Numerous close calls have occurred among the aging U.S. reactors in addition to our own Three Mile Island accident. High cancer and infant mortality rates in Pennsylvania, especially Dauphin County, defy the common belief that no one died at Three Mile Island.

At least new nukes are safe, right? The Nuclear Regulatory Commission ruled that the flagship of new designs, the Toshiba-Westinghouse AP-1000, is unable to withstand earthquakes, hurricanes or tornadoes and has a critical flaw that could cause it to explode. We should have learned by now that extreme scientific endeavors are high risk.
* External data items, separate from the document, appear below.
The same things were measured in two ways. Each way mixes the same 12 hidden numbers, adds some noise and spreads widely along 7 directions of its own, which tell nothing about the thing.
In the rows, 100 means zero.
Some things both ways: the first way, then the second way.
110 129 129  86  99  98 149  96  81  98  79 134 124 119  92 101 103  76  92  84 102  93 113 113  95
105  85 100  79  97  76 100 114 124  82  95  86 101 116  93  91  79  76  86 113 129 124  87

110 107  89 131  88 109 105  89  97 123 107 103 113  82 109  81  85  70 123 103 104 110  69 117 117
 99 116  79 101  90  82 106 110  99  83 127  85 100  99  74  89  95  95  78 105 116 139  95

 90 104  82 118  85  93 103 107 110  98 122  94  82  97 115  67  92  96 108 110 103  92  95 119 108
105  67  87  89  88  96  72 131  99 102  93 102 122  97 114 114  96 107 104  80 106  98  90

121  79  71 126 107  97  81  74 116  68  92 113 116 110  97  86 103  88 121 118 105 144 108 102  97
101  92 113 112  86  93 101 127 102 103  98 118  69  92 102  77 113 118  80  82  97 133  78

107  82  89  91 125 110 109  77  81  95 125 110  84 120 109 110 104  81 127  86  89 110 128 133  73
 82 102 108 129 131 100  95 106  82 101  90 128 101  88 103  77  91 109  91  76 114 105 119

147  95  88  98 101  96 113 102  91 137  96  73  97  99  73 103 115  67 122 101 111  99  73 108  85
 87 106  74  78  71 103 113 116 105 131  84  66  97 107 106  91 120  91 113 105  72 106  92

110  82  87  87 108  82  76 105 116  79 101  77  90 107 116 106 122 112  80  87  95  85 122 105  81
100 102 117  84  90 115 108  86 110 114  88 129 116 105  94 132  98  96 113 139  95  61 144

 90  98 108 104  90  87  90 114 115  98  92  96  99  93 129  85  95 115  92  94  77  70 123 121 104
102  95  69 106  93 104  93  97  95 102 106  75 107 104  96 108 102  85 107  91 100 107  82

 69 100 102 101  96 104 116 129 111  95 100 107  80 104 108  85 132  63  80  92 108  89 104 123 104
 84 109 111  71  71 104 103 100 114 111  98 109 119 105  96 122  98  82  97 124  97  96 104

 96  86  99  94 117  85 108  89 101  49  91 132  96 134 103  95 114 108 118 115  89 129 149 102  74
 69  95  70 140 102 101  82 114  71 117 132  75  91  61 111  89 118 100 101  37 106 125  85

103  85  65 118  96 106  95  96 120  99 108  82  79  87 112  76 104  90 125 111  97 106 107 117  97
 94  90 114 107  82 101 100  82  97  91  95  88  94 111 110  98 106  78 107  89  75  84  77

126 106 112  96  91  97 109 118 107 135  89  93  92 100  91  87 100  98  97 108  94  82  90 119  80
126 100 138  89  99  73 106 111 107  69  88 130  98 125 114 103  78 112  83 103 100  86 121

121  94  89  84 112  97 111  86  93 100 107  93  82 102  91 103  98  98 131 109  95 109 108  97  83
104  67  91 118 118  93  98  75  98  80  78  73  86 112 103  83 102  85 108  99  95 110  76

132  97  88  79 122 114  67  90 128 117  95  72  83  81 136 101  89 117 101  75  67  78 114 114  75
 89 105 133 124 107 105 100  68  98  95  92 118  86  97 109  96 106  77 117  93  88  66  90

148 114 127  88  96  82  84 108  98 119  77  86 111  91 109  97  94 122  81  94  68  71  92 110  87
 95  83 101 128 118 100  97  87  88 107  89  91  83  93 123  88 112  93 124  65  99  88 100

 90  96  90  70 108 100 110  80  98 110 134 107  85  99 128 103  95 100  93  73 108  82 117 121 108
 99 101 116  99  97 100 101 100 102 104 102 120 101  93 104  95  98  98 104  97 101  88  98

132 100 104  90 102  97  91  87  97 117  90  98 101  98  95 103  91 100 103  86  83  88  98  91  89
 89  71 102 124 109 130  88  73  87 126  83 106 111  99 128 121 118  89 127  97  83  87 104

120  94 118  97 125  81  93 103 111  59  83 110 112 127 105 101 104 124 113 104  75 112 134 105  66
136  68 117  86 130 107  95 137 125 107  50 141  93 109 110  89  82 128 105 110 121 120  72

107  92 119  83  98  83 108 112  99 108  79 106 110 114  78 128 123  92  66  79 103  82 108  85  88
102 111  89 125 115 118 101  91  88 116 103 111  73 105  93 102 124 117  90 110 110 106 114

 98  80 101  66 117 101 101  90 103 119 114  98  87  96 124 113 101 102 104  81 104  85 109 107 101
 85 118  99  91  88  99 102 109  95 109 105 100 108  89 113  97 100 110 102  74  93  86  79

108 105  92 104  97  85 116 120  88 115 102  99  83 108  73 106 133  57 103 100 106 114  69  93  97
 90  89  85 119 122 101  93  76  89  91  97  95  81  93  95  92 113 102  87  95 112 118  93

 96  91 116  84 100  89  83 127 118 114  98  93  75 102 123  81 108 119  83 101  93  72  98 106  84
109  97  98 102 102 100  94 119 100 111  97 107  85  88 117  95 106 118 101  83  98  97  82

108  84  95 130  97  96  70  90 102  85  84 101 117  91 130  85 101  96 109 101  86 104  95  97  98
112  75  84 115 105 121 103  85 104 101  90 108 114 101  81 123  81  96  94 131 102 108  95

129  93  78 102 106  98 112  66  94 101 104  99 110  97 100 107  93  96 127  86  91 108 116 102  93
100  84  99 107 107 101  87  98  89  82 101  96 104 104  93 100  88  97  92  82  97 105  87

 82 109 138  89  99  98 117 122 102 100  82 109 107 100 114  96 121  86  75  82 104  67 111 119  96
 89 114 125  89  86  91 108 102 114 108  98  90  91 110 116  88 102  64 120  93  97  73  84

120 116  99 137  82  77 103 104  93  76  72 106 125  96  76  94 113  83 109 114  88 120  87  79  99
102 110  63  93  87 101  85 117  87 116 125  75  97  77  90 118 135 118 119  91  79 119  95

104  74  86  83 118 105  82  81 118  95  92 104  99  98 119 112  99 101 110  85  79 101 140 116  98
 97 121  91 116  93 106 117  77  96 101  97  95  80 105  87  86 114  92  91 108  88 125  75

136  93  82 102 114 110  80  80 123  96  98  85  98  98 116  94  79 117 114  92  76  99 119 110  74
 88  81  87 114  96 103  70 137  85 109 102 100 101  83 107  90 110 112 100  53 101 116  74

118  97 109 111  86 104 117  91 110  97  63 124 137 104 107  91  93  94  87 100  96 100 109 101 106
124  85  82  67  69 104 107 127 120  85  97 104 118 127  66 131  68 115  55 141 115 143  84

 95  96 115 103  93  82 101 100  84  89 101 113 107 103 100 102 115  89  87  88  90  90 108 110 115
112  65 133  99 131  98  85  95 101  76  54 140 102 114 120 103  81 120  93  91 108  89 105

Other things, the second way, with their names:
z_130:  68  85  98 107 106  72  69 121  78  67 121  87 109 100 114  93  80 103  61  37 139  92 107
z_643:  95 117 110 119 120 102 132  54  92 102  93  90  96 111 118  97  96  82 116 114  85  71 131
z_713: 120 101 116 104 103  95  97  96 107  94  83 133  98 109 106 112 108 115 112 116 103  84 107
z_812: 107  81  97 106 115  92  88 111  95  88 107  94  78 103  94  90 104 106  86  97 107 124 103
z_143: 102 110 118 105 116  79  97  99 102  90 100 107  83 102 112  89 112  91 104  98 108 117 109
z_499: 115  93  96  84  95  89 120  80 114  80  99  89  97 120  83 100  90  92  88 143 100 108 107
z_386: 113  99  74 120  92 103  92  97  95 107 111  93  88  96  90 125 123  93  99 115  96 131 107
z_818: 100  66  61 100  87 109  71 139  83 109 111  88 128  82 100 121  94 124  98  65 101 113  86
z_672: 107 103  97  91  89 112 108  96 105 125  85  94 100 106 110 108 126 100 129 124  65 106  90
z_252:  99 125  87 104 117 105 108 111 101 132 102  93  93  95 117  87 106  99 123  96 113  73 102
z_898: 104  93  98  88  98 101 100 100 109  89  98  96 115 112  87 109  80  83  90 120 106 106  89
z_614: 110 112  98 105 122  93 118  81 102  93 100 111  95 106  97  89  90 107  93 123 116  97 117
z_512:  99 128 104  97  99  99  97 117  96 113 108 114  93  94 105 115 110 113  99  97 105  90 114
z_500:  99  94  82  96 103 103  84 113  92 104  98  90 118  96 110 104  92  97 106  81  98  92  79
z_461:  89 103 148  89 118  85  95 108  98  80  74 119  92 131 134  80  83  99  85  70 105  76  93
z_668:  88  77  95 118 101 104  90 106  91  89  87 102 119 112  99 112  77  88  83  81 118 111 101
z_600:  92 134 109 107 108  85 102  87  85  98 114  98  91  89 111 112 116  98 115 101  76  74 143
z_494: 124  26 100 101  96 102  81 120 118  80  49  93  96 117 100  96  75  88  91  90  93 130  29
z_132:  81  56  88 136  98 126  75 104  83 118  94  91 102  85 114 112 106  88 109  55 100 100  75
z_998:  81  94  86 131 116 112 113  71  79  80 130  86  95 108  73 101  81  99  59  93 128 127 105
z_832:  77  84  86 107  95  85  88 117  86  91 115  77 100  81 111  70 102 103  89  46 104 131  61
z_198: 111  91 113  81  96  84  96 116 101  89 106  94 102 110 106 102 100 102 106  99  94 105 119
z_573:  95 101 115 111 123 108 115  61 105 103 110 107  93 101  94  96 100  80 110 131 115  90 117
z_651:  94  78  94  78  81 102  94 107  98  79  99 100 154 123  82 142  59  97  75 118 107 109 121
z_502:  92  76 103 112  97  93  97  85 100  84 112  81  88  91  94  76  95  77 104  77 104  91  64
z_522: 110  80  67 121 109  88  96 110 102  86 115  67  96 103  70  77  87  74  98 106 123 124  88
z_91:  89  84 112 107 105 105  87  92  97  96 109  82  92  93 107 102  99  62 108  79  93 114  62
z_379:  90 114  73 109 104  91 110 105  88 106 120  67  89  97  97  84 111 100 102  84 109 118 102
z_310:  95  99 103  83  95  86  98 106 100  90  97 111 108 106 100 106  98 114  91 105 108  85 129
z_856: 108  98 103  84  89  76  98 110 107  81  89  93 100 112 109  90  93  99  95  95  92  91  87
z_567:  55 144  96  99  89  70  82 127  81 111 141  89 114  69 120  95 119  84 109  55 111  83 141
z_940: 105  98 124  78  82 101  90 113 104 112  91 135 128  96 128 123 101 118 125  96  88  57 107
z_174: 102 108 100  95  79  98  88 117 101 114 128 109  97  78 107  99 123 106 109  89  96 109  71
z_543:  90 104  86  86  91 104 112  96 102 110 107  81 102 102 105 101  98  94  96 102 100 105  90
z_402:  87  78  89 112 102 107  90 103  82  99 113  89 112  88 105  91  97 101  99  68  99 123  82

Some of these things the first way, each followed by its name:
114  82  88  76 109  90 131  81  93 104 112 105 100 121  81 117 112  91 111  87 132 103 111  87  90 -> z_130
100  75  89  89 116 118 139  94 107  99 111 106  71 119  93  91 106  89 136  99  97 100 143 130  74 -> z_461
 90  96  98  85 110 105 132  97  91 107 117 110  88 105 101 101 113  70 116  94 117 103 107 125 105 -> z_668
 79  96 105  90 114  99 113 100  99  84 111 115  89 117  99 100 113  81 109  87 110  94 129 118  86 -> z_567
117  93  90 109  92  99  96  73  88 121 123 104 107  88 115  94  80  98 109  87  95  94  87 111 118 -> z_402
104 135 127  86  93 104 117 122  96 125  89 103 100  86  96 108  99  77  72  92  92  83  80 109 102 -> z_713
114  91 129  88  99  78  93 124  97 130  94  87 101  97  95 108 114 107  84  98 107  75  77  97  93 -> z_379
 88  86  99 109  97  91  89 116 106 117 111  85  84  93 122  86 104  98 112  92  93  77  96 113  95 -> z_500
 80 112 120 107  88  99 127 100  71  94 108 128 105 103 110  97 112  70  85  89 106  94  91 106 112 -> z_573
111 106  68  89 110  95 127  90  93 102 127  94  77 103 108 100 114  83 118  99 114 118  93 106  89 -> z_502
 77  79 118  76 117  84 101 116 117  74  87 110  90 118 102 107 129 109  89  95 107  92 136  96  82 -> z_512
104  87  95  83 106  91 121  92 103  71 100 117  81 131  84  98 111 114 103 104 101 100 146  96  66 -> z_812
105 107 102  82 108  96 122  75  91 117 111 115 102  89 106  94 107  85 118  68 117  91  94  95 119 -> z_91
 96  89 113 128  84 106 103 126 107  99  81  97  97 102 105  81 113  85  91 112  87  87 100 119  83 -> z_651
100 105 104 121  76  95 109 114 106 101 109  97  83  96 102  62  95 106  98 117  93  81 100 124  96 -> z_198
119 111  97  52 112  86 112  75 102 132 104 108 103  94  80 117  97  93 103  74 127  92  96  80 114 -> z_386
119 101  85 116  99  97 112  95  89 114 110 107  95 104  93  91 102  73 126 110 101 124  74 108  97 -> z_832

Several deepwater oil drilling catastrophes, two space shuttle explosions, three nuclear meltdowns and multiple near-misses certainly illustrate the point.

Even without accidents and earthquakes, nuclear power is a public health hazard. Every phase of the nuclear fuel cycle — the mining, milling, processing, routine power plant operations, waste transportation and storage — releases a steady stream of radioactivity into our environment. There is no such thing as a "safe" amount of radiation exposure. Even small increases raise everyone's risk slightly. When hundreds of millions of people have their health risks increased slightly, even in a best-case scenario there will be thousands of victims, which by definition is a public health disaster.

But Three Mile Island, Chernobyl, and now Fukushima and Dai-ichi, teach us that the nuclear industry's track record, like the oil industry's, was never close to best-case scenario. There is no reason to believe their future will be either, especially on the Green River in Utah.

Brian Moench is president of Utah Physicians for a Healthy Environment and a member of the Union of Concerned Scientists.